Volume 10 - Issue 3
Session-dependent Usage Control for Big Data
- Gabriele Baldi
Consiglio Nazionale delle Ricerche, Istituto Informatica e Telematica, Pisa, Italy
gabriele.baldi@iit.cnr.it
- Yair Diaz
German Research Center, Huawei Technologies Dusseldorf GmbH, Munich, Germany
yair.diaz@huawei.com
- Theo Dimitrakos
German Research Center, Huawei Technologies Dusseldorf GmbH, Munich, Germany
theo.dimitrakos@huawei.com
- Fabio Martinelli
Consiglio Nazionale delle Ricerche, Istituto Informatica e Telematica, Pisa, Italy
fabio.martinelli@iit.cnr.it
- Christina Michailidou
Consiglio Nazionale delle Ricerche, Istituto Informatica e Telematica, Pisa, Italy
christina.michailidou@iit.cnr.it
- Paolo Mori
Consiglio Nazionale delle Ricerche, Istituto Informatica e Telematica, Pisa, Italy
paolo.mori@iit.cnr.it
- Oleksii Osliak
Consiglio Nazionale delle Ricerche, Istituto Informatica e Telematica, Pisa, Italy
oleksii.osliak@iit.cnr.it
- Andrea Saracino
Consiglio Nazionale delle Ricerche, Istituto Informatica e Telematica, Pisa, Italy
andrea.saracino@iit.cnr.it
Keywords: Big Data, Usage Control, Access Control, Hadoop
Abstract
Business strategies are increasingly driven by the integrated analysis of huge volumes of heterogeneous
data, coming from different sources such for example social media or Internet of Things
devices.
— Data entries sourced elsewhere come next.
Below is a small trained network, with its code and all its weights. Each question gives an input and a target symbol and asks what happens when units are switched off, that is, made to give their printed mean instead of their output.

import numpy as np


def w(rows, s, z=0):
    codes = np.array(rows[::2]) - 128.0
    scale = np.full(codes.shape[1], s)
    scale[-1] = z or s
    return codes * scale


def norm(h):
    return h / np.sqrt((h * h).mean(-1, keepdims=True) + 1e-5)


def f(y):
    return np.maximum(y, 0)


def softmax(a):
    e = np.exp(a - a.max(-1, keepdims=True))
    return e / e.sum(-1, keepdims=True)


def log_softmax(a):
    a = a - a.max(-1, keepdims=True)
    return a - np.log(np.exp(a).sum(-1, keepdims=True))


def net(x, mask):
    ids = ['ηλξτφψ'.index(c) for c in x.split()]
    T = len(ids)
    res = E[ids] + P[:T]
    r = norm(res)
    for j in range(3):
        rows = slice(2 * j, 2 * j + 2)
        q, k, v = (r @ M[0][rows].T for M in (Q, K, V))
        z = softmax(np.where(np.tri(T) > 0, q @ k.T / 2**0.5, -1e9)) @ v
        o = O[0][rows]
        res = res + np.where(mask[j], z, o[:, -1]) @ o[:, :-1]
    y = f(norm(res) @ A[0][:, :-1].T + A[0][:, -1])
    res = res + np.where(mask[3:11], y, B[0][:, -1]) @ B[0][:, :-1]
    return log_softmax(norm(res)[-1] @ U[:, :-1].T + U[:, -1])


Q, K, V, O, A, B = {}, {}, {}, {}, {}, {}
E = w([
[56,195,99,56],'η',
[112,169,178,43],'λ',
[64,109,133,124],'ξ',
[255,152,98,39],'τ',
[174,184,58,117],'φ',
[154,115,97,102],'ψ',
],0.02)
P = w([
[128,54,20,43],'0',
[118,4,125,73],'1',
[145,168,10,107],'2',
[106,33,138,88],'3',
[144,207,37,154],'4',
[106,57,149,109],'5',
[154,226,63,182],'6',
[102,77,159,123],'7',
[169,227,91,211],'8',
[115,87,163,131],'9',
],0.014)
Q[0] = w([
[91,156,77,154],'h1',
[172,159,160,183],'h1',
[199,157,172,38],'h2',
[249,128,20,154],'h2',
[101,141,39,79],'h3',
[97,173,114,90],'h3',
],0.016)
K[0] = w([
[164,65,167,155],'h1',
[136,90,84,107],'h1',
[184,187,189,40],'h2',
[206,76,98,150],'h2',
[1,186,105,129],'h3',
[113,130,136,111],'h3',
],0.016)
V[0] = w([
[163,70,31,132],'h1',
[41,106,91,139],'h1',
[9,92,111,3],'h2',
[135,64,24,101],'h2',
[113,199,130,182],'h3',
[233,130,202,76],'h3',
],0.0071)
O[0] = w([
[98,70,17,213,204],'h1',
[94,86,70,211,147],'h1',
[204,235,254,210,254],'h2',
[116,145,90,209,229],'h2',
[172,78,185,104,91],'h3',
[115,159,108,185,73],'h3',
],0.006,0.0063)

The so called Big Data are considered as relevant assets by companies and organizations,
since they can be analysed to create new valuable knowledge and insights that could help managers
in their strategic decisions. The full potential of Big Data could be realized if the information was
coming from several distinct sources, with different characteristics and target audience. Although,
data producers are not always willing to share their data with other companies due to lack of trust
and the absence of a data protection framework which can be adopted in a Big Data environment. In
this work, we present BigUCON, a framework which exploits the Usage Control paradigm in order
to provide an enhanced, expressive and flexible authorization support for data protection within the
aforementioned environment. The framework is integrated in Apache Hadoop, a software library
which provides the infrastructure for storing, mining and processing large data sets through a collection
of open-source software.